Course Title: Advanced Mechatronics System Design

Part A: Course Overview

Course Title: Advanced Mechatronics System Design

Credit Points: 12.00


Course Code

Campus

Career

School

Learning Mode

Teaching Period(s)

MANU2451

City Campus

Postgraduate

115H Aerospace, Mechanical & Manufacturing Engineering

Face-to-Face

Sem 1 2016

MANU2451

City Campus

Postgraduate

172H School of Engineering

Face-to-Face

Sem 1 2017

Course Coordinator: Dr Chow Yin Lai

Course Coordinator Phone: +61 3 9925 4416

Course Coordinator Email: chowyin.lai@rmit.edu.au

Course Coordinator Location: 57.3.18

Course Coordinator Availability: TBA


Pre-requisite Courses and Assumed Knowledge and Capabilities

None.


Course Description

In this course you will study the general practice and methodologies of sensing, perception and actuation in engineering contexts. The course provides a general understanding of the role of automation technology in industry and allows you to develop skills in designing intelligent mechanical systems. The course will specifically:
• Provide an understanding of the role of artificial intelligence technology in industry;
• Develop high level skills in analysis and synthesis of industrial actuation technologies;
• Develop skills in the selection and application of different sensor technologies for various industrial tasks;
• Develop an understanding of the use of artificial intelligence in industrial automation;
• Develop an ability to assess the social and financial impacts of decisions related to implementation of automation technologies;
• Develop knowledge of future trends in mechatronics and related technology innovation.
 


Objectives/Learning Outcomes/Capability Development

This course contributes to the development of the following program learning outcomes.

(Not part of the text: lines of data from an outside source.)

These are the activations of a small neural network, seen along a few directions. Each row is one input.
Each table varies a few parts of the input and shows all the possible inputs, shuffled.
Descriptions start from the smaller parts, as in this example, which fits no table here: values(3) and (point or ring(11) or (line(4) and ring(8))).
Shared parts are said once, and a part with two or three values counts as separate values.

A family of inputs:
R1: [ 31.1  36.0  11.7 -47.4  -2.7 -17.6  -9.9 -32.0   7.9 -52.4  13.3 -18.6
  -1.4 -34.6   9.5 -33.7  26.4   1.4 -23.9   3.5]
R2: [-35.8 -19.0  -9.5 -17.7 -17.0 -23.2 -11.5 -27.4  -3.4  26.9 -16.1  28.8
  20.1  35.1  12.0  47.2 -34.4  61.6  -5.2 -10.6]
R3: [-24.6  -3.3 -22.6  45.9  -1.7  41.5  -1.1  75.3  -6.1  -0.9  25.2 -35.0
  -9.1   3.4 -13.6 -47.2  -2.3 -32.2  23.8 -17.6]
R4: [  7.6 -21.6 -15.1  59.0  14.0  40.1  -5.0  80.1 -20.2  11.5  28.1 -25.9
 -36.3   7.1 -28.6  -4.9 -14.0 -37.4  13.2   2.0]
R5: [-11.5  -9.8 -22.5  37.1  10.5  24.1 -10.9  56.5 -25.5  27.9  19.5   5.9
 -21.9 -13.3 -46.1 -23.0  15.8 -59.4  39.9  11.7]
R6: [ -9.2 -16.6   4.9  -4.6  -6.8 -18.9  -8.5 -33.8 -15.8  42.1 -27.9  38.7
  20.7  19.6 -15.1  65.1 -24.3  51.4   3.0 -11.7]
R7: [ 11.5 -29.4   2.7  71.1  -4.9  48.8  18.6  83.2   0.3  24.4  20.4 -33.9
 -42.5  18.9   7.4 -21.0 -16.8 -33.1  14.1   6.4]
R8: [ 50.7  15.5  28.7 -41.1   9.0 -11.7 -12.5 -37.8  -0.8 -40.9  19.5  -5.8
 -36.8 -40.4   7.0   2.6  13.5  -6.1 -21.0  16.0]
R9: [-16.5 -35.8   9.6  11.4 -16.5 -13.0  35.5 -26.4  16.8  33.9 -35.8  13.2
  -2.3  48.3  40.3  54.1 -43.5  54.1 -20.1 -19.2]
R10: [-47.3  -1.8 -22.2 -10.6 -17.1 -23.6  19.5 -43.5   1.7  11.8 -25.4  29.7
  50.4  44.2  15.1  23.8 -18.5  35.0  -0.6 -37.7]
R11: [ 48.8   4.6  41.6 -31.3   7.3 -17.2  17.1 -54.3   3.3 -28.8   7.8   5.0
 -36.8 -39.6  19.0  -0.2  24.4 -15.4  -3.5  31.9]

1.Needs, Context and Systems
- Describe, investigate and analyse complex engineering systems and associated issues (using systems thinking and modelling techniques)

2.Problem Solving and Design
- Develop creative and innovative solutions to engineering problems
- Develop and operate within a hazard and risk framework appropriate to engineering activities

3.Analysis
- Comprehend and apply advanced theory-based understanding of engineering fundamentals and specialist bodies of knowledge in the selected discipline area to predict the effect of engineering activities.

4.Professional Practice
- Understand the scope, principles, norms, accountabilities and bounds of contemporary engineering practice in the specific discipline

5.Research
- Be aware of knowledge development and research directions within the engineering discipline.

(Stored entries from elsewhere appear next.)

These are the activations of a small neural network, seen along a few directions. Each row is one input.
In each table, some parts of the input vary, and every possible input appears once, in random order.
Descriptions start from the smaller parts, as in this example, which fits no table here: one of 5 places around a ring, together with either a single point or one of 11 places around a ring or (one of 3 separate values, together with one of 4 places along a line).
Shared parts are said once, and a part with two or three values counts as separate values.

Other details of the inputs shift rows strongly along two fixed directions, in all tables alike. That doesn't count.
To show where, the next rows are all for the same input, with only those details redrawn:
[ 29 -18  -5  26 -13  21 -10   5 -24 -23  17 -12]
[ 36 -43  -1  31 -17   7 -11  -2 -18 -32  -4  -8]
[-23  -6  23 -35  11   6   7 -26  49  26 -37  45]
[  9  13  -4   9  -4  36  -7   9 -20  -3  33  -8]
[-45  80   7 -45  21  58   6   6  12  51  44  17]
[ 6 -3  4  1 -2 22 -4 -2 -1 -1  6  6]
[ 43 -16 -13  42 -18  28 -15  17 -46 -37  35 -30]

A family of inputs:
x1: [-36  59   5 -45   3  23 -14   1  17  34  25  29]
x2: [ 10 -31  -3   4  -8  -7  -1  -5  11  -2 -20 -13]
x3: [-11  36 -14 -12  -5  16  -9  15  -6  21  30 -21]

Course Learning Outcomes (CLOs)

Upon successful completion of this course you should be able to:
1. Demonstrate knowledge about the development and research directions in sensing, perception and actuation technologies.
2. Develop creative and innovative solutions to an automation problem and anticipate the financial and social consequences of any intended action.
3. Comprehend and apply advanced theory-based understanding of intelligent systems in designing automated industrial solutions in the context of new and emerging manufacturing technologies.
4. Describe mechanical design within the context of intelligent solutions and assess the interaction between sensing and actuation in designing intelligent mechanical systems.
5. Use experience with practical industrial examples of intelligent systems to assess the application of theoretical knowledge to industrial situations and demonstrations.


Overview of Learning Activities

Learning activities include: lectures, tutorials, group project and laboratory simulation activities.


Overview of Learning Resources

Course-related resources will be provided on Blackboard, which is accessed through myRMIT. This can include lecture material, practical examples, and there is a prescribed textbook and several recommended references for this course.


Overview of Assessment

X This course has no hurdle requirements.

 ☐ All hurdle requirements for this course are indicated clearly in the assessment regime that follows, against the relevant assessment task(s) and all have been approved by the College Deputy Pro Vice-Chancellor (Learning & Teaching).

Assessment item:  Group project and presentation

Weighting of final grade:  40%
Related course learning outcomes:
  1, 2, 3, 4, 5
Description: There will be a major assignment in which students in small groups will fully analyse a mechatronics system. You will be required to develop a computer program to simulate your model and present and justify your findings.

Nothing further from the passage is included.